** WORK ITEM **
Look below for the lines from the one with "154 120 133" to the one with "139 104 103", and copy exactly those lines, both ends included.

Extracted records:
--
What can hang from each mark
tezum: luver
luver: bagirim laba lizo nasi pala pevi susil tezum
pevi: luver
lizo: luver susil
susil: lizo luver
lemib: luver
nasi: luver
bagirim: luver

Each row was made from one small tree. Brackets hold a mark, then the marks that hang from it, in alphabetical order. Every link used is in the known rows. Write each row's tree.
(in the rows, 128 means zero)
Known rows
{nasi {luver bagirim laba pala susil}}: [101 119 112 145 189 155 142 111 140  85 106 146 185 127  77  96  99 125
 183 150 112  88  94 138 182 177 189]
{tezum {luver bagirim pevi {susil lizo}}}: [107 145  78 140 153 137 118 119 124  73  73 141 157 152 146 113 130 111
 206 117  90  96 118 160 189 140 204]
{luver laba pala tezum}: [ 93 121 113 171 179 161 125 117  79 100  95 147 156 147 103 104 105 143
 174 132 124 138 125  92 131 168 162]
{nasi {luver laba lizo pala}}: [ 97 120 132 123 174 131 153 144 118  96 137 130 171 128  96 103  97 121
 174 143 111 112 108 136 136 178 153]
{susil lizo {luver pala}}: [128 121 115 134 158 149 134 109 112 101 122 151 164 150 106 128 102 133
 183  87  95 138 128 152 124 154 148]
{luver laba nasi pala pevi tezum}: [ 80 148 112 225 197 160  97 100  94 101  68 134 163 165  86 117 126 147
 159 163  93 122 110 104 165 149 179]
{lizo luver}: [123 139 124 137 137 152 129 124  70 124 110 119 127 112 135 149 105 134
 149 114 118 134 148 138 132 169 138]
{bagirim {luver lizo nasi pala tezum}}: [ 93 135 136 148 178 147 132 111  93  93 123 147 190 175 115 144 113 138
 142 118 113 145 123 119 102 191 152]
{lemib {luver pevi tezum}}: [112 136 114 158 165 129 119 144 100 102  46  94 138 149 148 131 125 133
 142 137 117 136 106 119 171 152 165]
{pevi {luver lizo tezum}}: [128 137 139  88 157 133 165 146 104  73  95 111 147 134 141 146 107 137
 129 115 136 149 108 108  89 201 160]
{lemib {luver tezum}}: [117 131 128 143 147 132 131 146  92 105  53 121 134 142 145 125 121 127
 140 115 151 147 110 109 151 179 162]
{lizo {susil {luver laba pala}}}: [ 93 127 120  95 184 152 157 116 112 104 120 122 159  94  87 100 109 147
 197 135 107 111 114 144 128 192 145]
{nasi {luver susil}}: [137 126 158 141 154 119 154 122 141  95  96 136 154 122 133 147 121  92
 154 120 133 116  96 135 138 183 159]
{luver bagirim {lizo susil} pevi tezum}: [ 92 159  86  24 187 144 139 155 107  87  90 102 172 120 138 119 126 132
 168 161 126 110 115 129 149 186 192]
{tezum luver}: [117 147 128 142 128 105 130 127  95 109 113 142 130 116 150 118 114 113
 183 101 136 130 123 136 133 156 151]
{lemib {luver bagirim pala susil tezum}}: [103 112  96 135 180 167 130 126 112  78  34 127 184 151 105 113 105 147
 170 129 130 122 110 112 206 194 198]
{nasi luver}: [130 139 158 133 142 107 135 127 125 120 133 143 141 119 131 139 104 103
 144 122 145 133 100 137 129 168 140]
{nasi {luver bagirim lizo pevi susil}}: [122 136 105  83 177 125 154 146 159  73  97 102 182 126 119 129 123 108
 162 158  96  83  97 156 178 166 189]
{nasi {luver pala}}: [120 128 151 153 158 120 131 116 119 120 135 142 167 124 103 134  83 122
 154 118 132 133 106 144 155 174 140]
{nasi {luver bagirim pevi tezum}}: [116 164 121 130 170 121 110 117 131 101 100 133 172 149 118 128 104 134
 147 156 135 118  96 131 152 148 175]
{bagirim {luver laba lizo}}: [ 99 125 114 110 174 143 178 143  98  92 147 128 148 127 140 116 130 118
 155 126 101 108 124 135  84 180 143]
{pevi {luver nasi pala susil}}: [115 124 150 191 174 158 146  94 129  80  76 117 161 135  87 162 105 135
 131 121 103 125  97 138 173 211 172]
{luver bagirim lizo nasi pala susil}: [101 132  92 110 185 162 135 128 132  79  86 132 193 141  87 128 122 133
 164 146 108  96 115 138 202 190 201]
{pevi {luver bagirim laba pala}}: [ 95 134  99 129 185 171 146 110 107  86 133 126 156 112  76 111  72 160
 153 142 104 110 108 140 169 189 171]
{pevi {luver bagirim tezum}}: [124 158 120 102 160 152 138 117 106  86 102 139 154 137 119 142  90 143
 127 123 147 140 102 122 129 195 174]
{lemib {luver bagirim {susil lizo}}}: [108 118  83 112 152 163 138 141 125  82  48 130 148 147 145 123 130 110
 162 107 119 105 110 151 205 176 207]
{luver susil}: [131 120 125 138 157 143 150 122 113  94  80 124 143 113 138 140 135 103
 161 113 127 115 118 123 150 179 167]
{tezum {luver nasi}}: [105 161 136 181 127 110 109 114 105 113 100 155 132 132 142 136 125 115
 166 116 135 132 108 133 154 158 162]

Write each row's tree
[106 101 139 133 184 140 170 142 132  72  96 125 179 129 104 107 110 111
 188 144 103  99 101 133 146 191 171] : {nasi {luver laba lizo pala susil}}
[ 85 169  87 174 167 130  88  98 115 108 109 141 177 145  86 122  98 149
 188 148  93 105 110 161 223 143 180] : {tezum {luver bagirim nasi pala pevi}}
[ 98 146  92 120 171 159 125 128  89  96  94 158 150 134 114  97 118 129
 164 142 145 117 115  98 137 168 187] : {luver bagirim laba tezum}
[ 98 106 135 180 173 156 141 112 130  80  91 163 170 158 104 107 112  99
 187 116 102 109 109 140 155 171 179] : {nasi {luver laba pala {susil lizo}}}
[132 154  82  65 181 138 142 139 128  76  91 118 180 144 114 118 131 145
 170 152 101 112 110 138 121 153 174] : {susil {luver bagirim lizo pevi tezum}}
[136 153 109  95 158 141 133 114 119  94  98 151 167 138 112 123 119 145
 165 127 144 128 108 121 110 165 164] : {susil {luver bagirim tezum}}
[121 105 110  97 156 135 178 173 123  75  46  93 143 120 150 131 138 107
 156 120 117 112 107 136 174 199 180] : {lemib {luver lizo susil}}
[103 151 127 180 133 163  98 107  75 118  88 155 135 158 130 161 124 121
 136 110 110 143 140 149 141 161 164] : {susil {lizo {luver nasi}}}
[ 93 136 132 190 191 135 118 111 110  98  92 133 177 153  96 106  98 139
 166 155 101 120 101 118 139 145 158] : {nasi {luver laba pala pevi tezum}}
[ 95 126 139 201 186 172 152  94 126  68  67 125 156 132  76 140 112 142
 147 136  92 110  88 129 168 205 179] : {pevi {luver laba nasi pala susil}}
[ 91 132 129 205 141 140 112  98 118  83  66 170 167 172 120 131 124 112
 200  91 107 127 119 143 181 169 187] : {tezum {luver nasi pala {susil lizo}}}
[ 98 137 137 183 169 147 121  89 100 121 145 150 173 149 112 152 102 137
 138 113 109 133 119 148 136 177 139] : {bagirim {luver nasi pala}}
[112 141 101 162 150 164 110 120  74 109  96 111 132 144 148 149 115 130
 159 114  80 127 151 160 145 135 158] : {susil {lizo {luver pevi}}}
[111 156 104 115 152 167 107 116  65 105  89 141 151 136 121 130  99 151
 151 126 141 133 140 119 135 172 168] : {lizo {luver bagirim tezum}}
[ 70 158  91 181 160 142 100 105 103 104 107 174 167 141  82  92 105 144
 194 147 114 107 109 139 200 156 186] : {tezum {luver bagirim laba nasi pala}}
[113 125  99 165 193 147 141 108 114  97 112 110 163 128  79 106 108 155
 188 150  61 101 117 151 147 140 143] : {susil {luver laba pala pevi}}
[ 96 162 109  18 177 118 148 155 142 101 132  98 174  99 130 125 108 118
 162 169 123  95  92 170 170 187 174] : {nasi {luver bagirim {lizo susil} pevi}}
[ 77 156  95 161 165 159 114 129 103  97  40 148 146 161 106 109 133 143
 134 163 141 122  90 111 191 178 204] : {lemib {luver bagirim laba nasi tezum}}
[127 121 152 147 145 130 145 120 139  90  90 153 152 150 144 141 127  80
 159 103 129 124 101 146 135 172 178] : {nasi {luver {susil lizo}}}
[131 130 144 157 169 120 146 119 145  91  82 105 157 125 136 141 130 100
 156 140 107 100  95 149 158 158 165] : {nasi {luver pevi susil}}
[ 94 131 119 149 161 140 120 146 100  94  46 125 170 166 109 130 112 143
 140 131 125 146 105 112 176 193 177] : {lemib {luver lizo nasi pala tezum}}
[ 77 180  96 109 171 166 100 109  96 123  94 102 154 109 110 153 116 149
 144 168 106 103 123 168 197 178 178] : {lizo {luver bagirim nasi pevi} susil}
[104 134  95 129 186 169 141 121 109  72  56 150 162 138 118  95 138 126
 173 147 133 104 111  96 147 183 203] : {luver bagirim laba susil tezum}
[ 57 148 127 158 175 179 118 104  68 114  99 127 148 109  92 128 104 150
 163 149 108 116 135 141 166 198 163] : {lizo {luver laba nasi pala} susil}
[103 134 114 138 180 149 150 124 122  86 105 137 173 138  72 111 127 143
 172 146  86 114 104 141 128 177 163] : {susil {luver laba lizo nasi pala}}
[108 144 146 175 165 148 127  99 113 104 115 127 152 134  84 161  84 144
 119 120 112 143  98 142 167 196 150] : {pevi {luver nasi pala}}
[116 122 114 149 177 149 152 112 111  99 117 138 158 119  79 103 106 143
 188 131  96 115 115 139 123 164 142] : {susil {luver laba pala}}
[ 85 159  95 149 170 160 117 115 105 108 101 159 143 131  92 116 128 131
 143 160 128 109 103 130 178 168 190] : {luver bagirim laba nasi}
[ 99 137  66 147 189 187 135 115  95  81  67 101 149 118 112 118 126 143
 175 166  70  71 133 150 182 158 191] : {lizo {luver bagirim laba pevi susil}}
[112 103 122 165 174 154 141 128 108  81  25 111 168 148 119 119 110 136
 167 114 123 133 112 104 181 194 178] : {lemib {luver pala susil tezum}}
[113 144  83 133 164 131 125 120 127  83  81 117 157 120 138 119 128 128
 199 135  97  88 113 148 196 149 190] : {tezum {luver bagirim pevi susil}}
[118 144 119 182 180 136 112  90 133 111 100 120 173 139  77 148 118 149
 159 142  73 120 103 161 165 144 147] : {susil {luver nasi pala pevi}}
[ 93 166  90 157 166 145  97 126 118 100  37 123 158 162 116 137 131 148
 123 160 120 126  92 130 216 157 201] : {lemib {luver bagirim nasi pevi tezum}}
[ 86 147 141 189 173 154 128  96  88  95 102 166 152 168 128 130 139 132
 133 133 130 132 107 106  88 173 161] : {bagirim {luver laba nasi tezum}}
[ 90 154 132 185 165 151 115 114  91 101  69 164 142 154 117 120 142 125
 138 147 141 135 106  92 127 170 179] : {luver laba nasi tezum}
[118 130 114 137 156 150 147 119 114  91 105 160 134 140 118 110 134 114
 179 112 101 125 116 145  98 149 161] : {susil lizo {luver laba}}
[ 80 170  87 170 189 161  94 110 104  94  67 140 157 159 101 112 137 144
 145 181 112 109 102 112 174 147 204] : {luver bagirim laba nasi pevi tezum}
[ 88 131 105 187 200 159 114 114  81  95  84 124 163 148 101 104 108 148
 174 153  96 123 122 106 152 141 166] : {luver laba pala pevi tezum}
--
** ANSWER SPACE **
 154 120 133 116  96 135 138 183 159]
{luver bagirim {lizo susil} pevi tezum}: [ 92 159  86  24 187 144 139 155 107  87  90 102 172 120 138 119 126 132
 168 161 126 110 115 129 149 186 192]
{tezum luver}: [117 147 128 142 128 105 130 127  95 109 113 142 130 116 150 118 114 113
 183 101 136 130 123 136 133 156 151]
{lemib {luver bagirim pala susil tezum}}: [103 112  96 135 180 167 130 126 112  78  34 127 184 151 105 113 105 147
 170 129 130 122 110 112 206 194 198]
{nasi luver}: [130 139 158 133 142 107 135 127 125 120 133 143 141 119 131 139 104 103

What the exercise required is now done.